Итак, тихий, порядочный, скромный негр, который был столь неосторожен, что позволил себе пожалеть белую женщину, вынужден оспаривать слова двух белых. Не стану вам напоминать, как они выглядели и как вели себя, когда давали показания, — вы сами это видели. Свидетели обвинения, за исключением шерифа округа Мейкомб, предстали перед вами, джентльмены, перед судом, в бесстыдной уверенности, что в их показаниях никто не усомнится, в уверенности, что вы, джентльмены, как и они, исходите из предположения — порочного предположения, вполне естественного для людей подобного сорта, — будто все негры лгут, все негры безнравственны от природы, всех негров должны опасаться наши женщины. А это по самой сути своей, джентльмены, есть ложь, чёрная, как кожа Тома Робинсона, и вы не хуже меня знаете, что это ложь. А между тем вам известна и правда, вот она: некоторые негры лгут, некоторые негры безнравственны, некоторых негров должны опасаться женщины — и белые и чёрные. Но ведь то же самое можно сказать обо всём человечестве, а не только об одной какой-то расе. В этом зале не найдётся ни одного человека, который бы ни разу за всю свою жизнь не солгал, ни разу не поступил безнравственно, и нет на свете мужчины, который хоть раз не посмотрел бы на женщину с вожделением.
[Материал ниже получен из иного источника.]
In the data rows, 128 means zero.
The table, row by row:
[159, 122, 97, 120, 145, 147, 125, 141, 190, 135, 147, 158, 139, 122, 78, 114, 132, 145, 86, 164, 162, 89, 138, 127, 158, 185, 154]
[185, 64, 64, 195, 115, 91, 110, 98, 180, 108, 140, 197, 40, 93, 197, 159, 89, 119, 66, 178, 162, 154, 150, 119, 117, 138, 108]
[188, 134, 129, 60, 173, 180, 134, 189, 171, 181, 141, 164, 112, 134, 119, 111, 147, 80, 78, 139, 137, 126, 148, 137, 149, 134, 138]
[102, 142, 118, 112, 126, 123, 138, 177, 103, 161, 124, 109, 125, 87, 151, 110, 165, 145, 118, 115, 135, 129, 170, 99, 158, 100, 149]
[148, 147, 144, 99, 75, 101, 103, 138, 120, 129, 178, 114, 118, 97, 92, 164, 168, 135, 121, 174, 157, 149, 126, 166, 108, 109, 168]
[143, 135, 136, 112, 106, 99, 120, 146, 140, 121, 164, 100, 119, 83, 125, 112, 158, 121, 144, 129, 146, 126, 144, 131, 112, 118, 183]
[139, 98, 99, 121, 91, 118, 176, 138, 85, 172, 138, 141, 129, 145, 105, 108, 147, 169, 94, 163, 120, 144, 189, 87, 168, 140, 146]
[131, 151, 115, 136, 111, 91, 104, 96, 95, 144, 147, 104, 89, 51, 131, 177, 95, 112, 146, 87, 174, 171, 152, 192, 102, 105, 139]
[174, 102, 103, 134, 130, 154, 168, 151, 144, 187, 140, 154, 104, 170, 141, 142, 97, 123, 105, 154, 142, 144, 157, 118, 143, 139, 83]
[117, 138, 97, 178, 107, 78, 129, 102, 112, 114, 137, 111, 65, 86, 168, 166, 51, 120, 105, 100, 192, 171, 157, 206, 85, 97, 129]
[161, 128, 112, 123, 105, 137, 186, 163, 133, 207, 151, 145, 119, 180, 115, 129, 155, 125, 121, 139, 147, 142, 168, 124, 155, 138, 95]
[125, 106, 112, 131, 123, 108, 158, 138, 109, 174, 124, 133, 107, 146, 136, 92, 139, 163, 99, 131, 140, 123, 186, 139, 151, 173, 116]
[135, 169, 100, 112, 121, 106, 130, 123, 105, 150, 144, 114, 78, 69, 139, 156, 148, 149, 130, 119, 181, 164, 187, 169, 120, 118, 148]
[127, 154, 119, 93, 90, 107, 127, 165, 114, 136, 178, 131, 125, 136, 96, 148, 199, 186, 124, 171, 111, 135, 135, 137, 114, 136, 178]
[158, 94, 129, 108, 190, 155, 145, 164, 195, 146, 143, 133, 70, 107, 191, 154, 170, 96, 129, 131, 160, 153, 204, 127, 168, 115, 130]
[133, 102, 163, 90, 136, 135, 125, 111, 143, 129, 168, 132, 96, 122, 104, 108, 118, 107, 103, 144, 138, 166, 151, 102, 89, 111, 196]
[136, 121, 101, 115, 59, 82, 120, 131, 120, 186, 123, 87, 150, 124, 108, 107, 147, 205, 116, 95, 130, 112, 127, 167, 155, 153, 131]
[177, 142, 95, 149, 67, 91, 85, 164, 132, 149, 177, 126, 91, 44, 142, 180, 127, 111, 126, 153, 156, 181, 111, 189, 125, 97, 116]
[130, 119, 133, 95, 198, 150, 146, 159, 143, 124, 153, 100, 78, 65, 172, 156, 140, 94, 153, 106, 184, 159, 211, 160, 139, 94, 155]
[144, 94, 136, 102, 94, 123, 133, 132, 122, 147, 153, 128, 123, 141, 106, 106, 126, 170, 81, 145, 133, 125, 155, 124, 126, 149, 153]
[182, 116, 111, 150, 108, 125, 84, 118, 109, 149, 147, 112, 75, 69, 188, 152, 93, 117, 149, 120, 181, 166, 89, 128, 89, 87, 111]
[145, 126, 67, 160, 135, 118, 141, 143, 161, 135, 125, 164, 83, 150, 165, 137, 149, 165, 132, 148, 124, 110, 124, 87, 137, 150, 86]
[183, 127, 122, 123, 89, 118, 156, 180, 121, 183, 167, 169, 97, 125, 127, 125, 115, 98, 76, 170, 178, 176, 171, 167, 144, 122, 99]
[134, 134, 116, 141, 145, 116, 68, 89, 163, 69, 150, 99, 105, 97, 97, 165, 81, 118, 125, 122, 157, 142, 95, 176, 102, 109, 176]
[156, 118, 109, 67, 196, 154, 135, 139, 152, 151, 133, 141, 87, 137, 152, 146, 141, 64, 114, 110, 170, 151, 196, 126, 143, 115, 129]
[182, 107, 137, 68, 134, 154, 96, 96, 143, 129, 161, 136, 130, 138, 76, 134, 110, 111, 70, 171, 169, 143, 132, 147, 92, 143, 158]
[181, 153, 135, 111, 74, 99, 126, 203, 88, 173, 171, 125, 109, 97, 97, 148, 129, 82, 121, 154, 190, 197, 145, 192, 133, 96, 117]
[128, 132, 130, 120, 104, 95, 104, 104, 155, 163, 140, 94, 88, 123, 154, 114, 173, 149, 161, 79, 132, 150, 132, 112, 121, 103, 184]
[160, 89, 106, 174, 161, 89, 135, 131, 211, 147, 148, 143, 30, 90, 198, 125, 157, 142, 120, 142, 164, 163, 175, 78, 157, 111, 122]
[133, 110, 149, 118, 108, 133, 135, 121, 126, 118, 169, 99, 133, 98, 100, 144, 160, 156, 122, 172, 152, 167, 181, 174, 129, 143, 158]
[116, 131, 90, 154, 60, 118, 144, 148, 132, 174, 136, 129, 103, 166, 137, 155, 139, 170, 142, 118, 127, 137, 146, 140, 129, 136, 126]
[167, 146, 134, 131, 67, 106, 89, 139, 119, 144, 153, 81, 111, 60, 120, 164, 149, 113, 143, 95, 161, 181, 124, 178, 98, 64, 174]
[63, 116, 89, 159, 113, 118, 213, 159, 134, 135, 96, 122, 146, 204, 118, 60, 207, 220, 178, 119, 69, 60, 189, 89, 172, 200, 170]
[103, 142, 122, 128, 144, 117, 181, 154, 131, 170, 146, 110, 113, 128, 126, 144, 200, 172, 139, 150, 140, 170, 182, 146, 150, 146, 137]
[195, 126, 128, 119, 89, 125, 111, 141, 127, 190, 155, 103, 115, 107, 113, 172, 114, 108, 96, 121, 169, 179, 128, 187, 136, 121, 130]
[185, 101, 135, 81, 164, 145, 150, 207, 123, 194, 143, 142, 101, 153, 152, 115, 141, 37, 117, 111, 164, 179, 187, 124, 148, 90, 123]
[102, 120, 96, 121, 120, 142, 190, 159, 102, 174, 114, 131, 136, 152, 118, 76, 151, 156, 136, 120, 130, 120, 220, 92, 164, 160, 123]
[167, 103, 85, 148, 103, 124, 195, 167, 121, 197, 157, 163, 100, 136, 142, 133, 109, 101, 88, 166, 188, 175, 219, 179, 151, 139, 100]
[125, 114, 138, 120, 109, 130, 166, 168, 135, 137, 153, 120, 132, 128, 98, 146, 160, 154, 135, 160, 141, 151, 165, 135, 155, 133, 146]
[191, 130, 150, 77, 78, 127, 49, 146, 122, 118, 208, 124, 134, 64, 60, 168, 129, 96, 91, 187, 175, 169, 124, 191, 93, 92, 172]
[136, 121, 134, 85, 144, 131, 134, 116, 166, 126, 155, 137, 93, 152, 131, 135, 181, 159, 148, 140, 113, 112, 150, 106, 130, 122, 171]
[155, 124, 71, 154, 112, 93, 158, 193, 182, 173, 134, 166, 95, 155, 143, 138, 197, 176, 108, 187, 112, 134, 107, 102, 174, 164, 117]
[105, 163, 111, 147, 81, 101, 145, 130, 117, 158, 125, 100, 132, 171, 119, 158, 151, 165, 168, 106, 117, 138, 128, 170, 144, 116, 152]
[171, 138, 102, 141, 113, 138, 92, 103, 131, 153, 143, 113, 106, 100, 148, 170, 95, 140, 140, 126, 152, 152, 100, 142, 114, 114, 101]
[159, 114, 81, 184, 40, 108, 132, 147, 115, 189, 148, 110, 84, 111, 159, 165, 69, 98, 104, 92, 197, 182, 167, 216, 126, 100, 97]
[127, 156, 129, 115, 184, 120, 148, 92, 123, 139, 153, 116, 70, 112, 141, 162, 84, 94, 135, 105, 196, 160, 200, 166, 109, 102, 126]
[131, 145, 101, 136, 48, 90, 115, 165, 68, 169, 174, 102, 150, 40, 101, 151, 160, 155, 136, 121, 153, 163, 143, 177, 143, 94, 131]
[156, 94, 89, 108, 166, 130, 134, 160, 160, 160, 143, 158, 78, 148, 210, 123, 134, 67, 110, 103, 185, 154, 190, 148, 139, 112, 127]
[172, 97, 130, 114, 131, 141, 161, 162, 142, 174, 140, 141, 99, 138, 135, 145, 132, 101, 111, 177, 158, 177, 206, 125, 150, 136, 95]
[123, 106, 121, 83, 133, 118, 116, 115, 131, 132, 137, 112, 128, 141, 147, 104, 142, 149, 116, 100, 123, 109, 154, 118, 123, 141, 174]
[153, 116, 144, 127, 102, 146, 108, 109, 130, 123, 169, 82, 120, 94, 107, 167, 142, 114, 153, 125, 143, 178, 167, 187, 133, 106, 137]
[149, 116, 111, 146, 107, 120, 131, 166, 136, 155, 157, 98, 126, 72, 134, 174, 156, 125, 139, 150, 181, 192, 185, 188, 154, 118, 110]
[174, 126, 81, 182, 90, 111, 75, 93, 145, 138, 131, 118, 68, 75, 173, 192, 89, 106, 139, 90, 152, 165, 112, 155, 124, 100, 93]
[108, 152, 119, 132, 131, 116, 172, 161, 142, 156, 134, 126, 139, 193, 127, 119, 179, 164, 137, 130, 121, 118, 124, 114, 146, 143, 145]
[62, 148, 75, 144, 94, 78, 143, 132, 13, 170, 103, 88, 74, 86, 125, 119, 135, 155, 119, 76, 146, 177, 205, 119, 124, 126, 133]
[119, 141, 93, 187, 52, 105, 109, 126, 119, 118, 138, 107, 87, 108, 149, 162, 55, 111, 119, 99, 183, 165, 124, 212, 115, 81, 127]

Аттикус замолчал и достал носовой платок. Потом снял очки и протёр их, и мы сделали ещё одно открытие: никогда до этой минуты мы не видели, чтобы он вспотел, — он был из тех, на чьём лице никогда не увидишь испарины, а сейчас оно блестело, как от загара.

— Ещё одно, джентльмены, и я заканчиваю. Томас Джефферсон сказал однажды, что все люди созданы свободными и равными; янки и моралисты из вашингтонских департаментов вечно нам об этом твердят. Ныне, в тысяча девятьсот тридцать пятом году, есть люди, которые склонны повторять эти слова к месту и не к месту по любому поводу. Вот вам один из самых нелепых примеров: педагоги переводят из класса в класс тупиц и лентяев наравне со способными учениками и пресерьёзно объясняют, что иначе нельзя, ибо все люди созданы равными и дети, оставляемые на второй год, невыносимо страдают от сознания своей неполноценности. Но мы знаем, люди не созданы равными в том смысле, как кое-кто хочет нас уверить: одни выделяются умом, у других по воле случая больше возможностей, третьи умеют больше заработать, иным женщинам лучше удаются пироги, — короче говоря, некоторые люди рождаются значительно более одарёнными, чем остальные.

Но в одном отношении в нашей стране все люди равны, есть у нас одно установление, один институт, перед которым все равны — нищий и Рокфеллер, тупица и Эйнштейн, невежда и ректор университета. Институт этот, джентльмены, не что иное, как суд. Всё равно, будь то верховный суд Соединённых Штатов, или самый скромный мировой суд где-нибудь в глуши, или вот этот достопочтенный суд, где вы сейчас заседаете. У наших судов есть недостатки, как у всех человеческих установлений, но суд в нашей стране великий уравнитель, и перед ним поистине все люди равны.

Я не идеалист и вовсе не считаю суд присяжных наилучшим из судов, для меня это не идеал, но существующая, действующая реальность. Суд в целом, джентльмены, не лучше, чем каждый из вас, присяжных. Суд разумен лишь постольку, поскольку разумны присяжные, а присяжные в целом разумны лишь постольку, поскольку разумен каждый из них. Я уверен, джентльмены, что вы беспристрастно рассмотрите показания, которые вы здесь слышали, вынесете решение и вернёте обвиняемого его семье.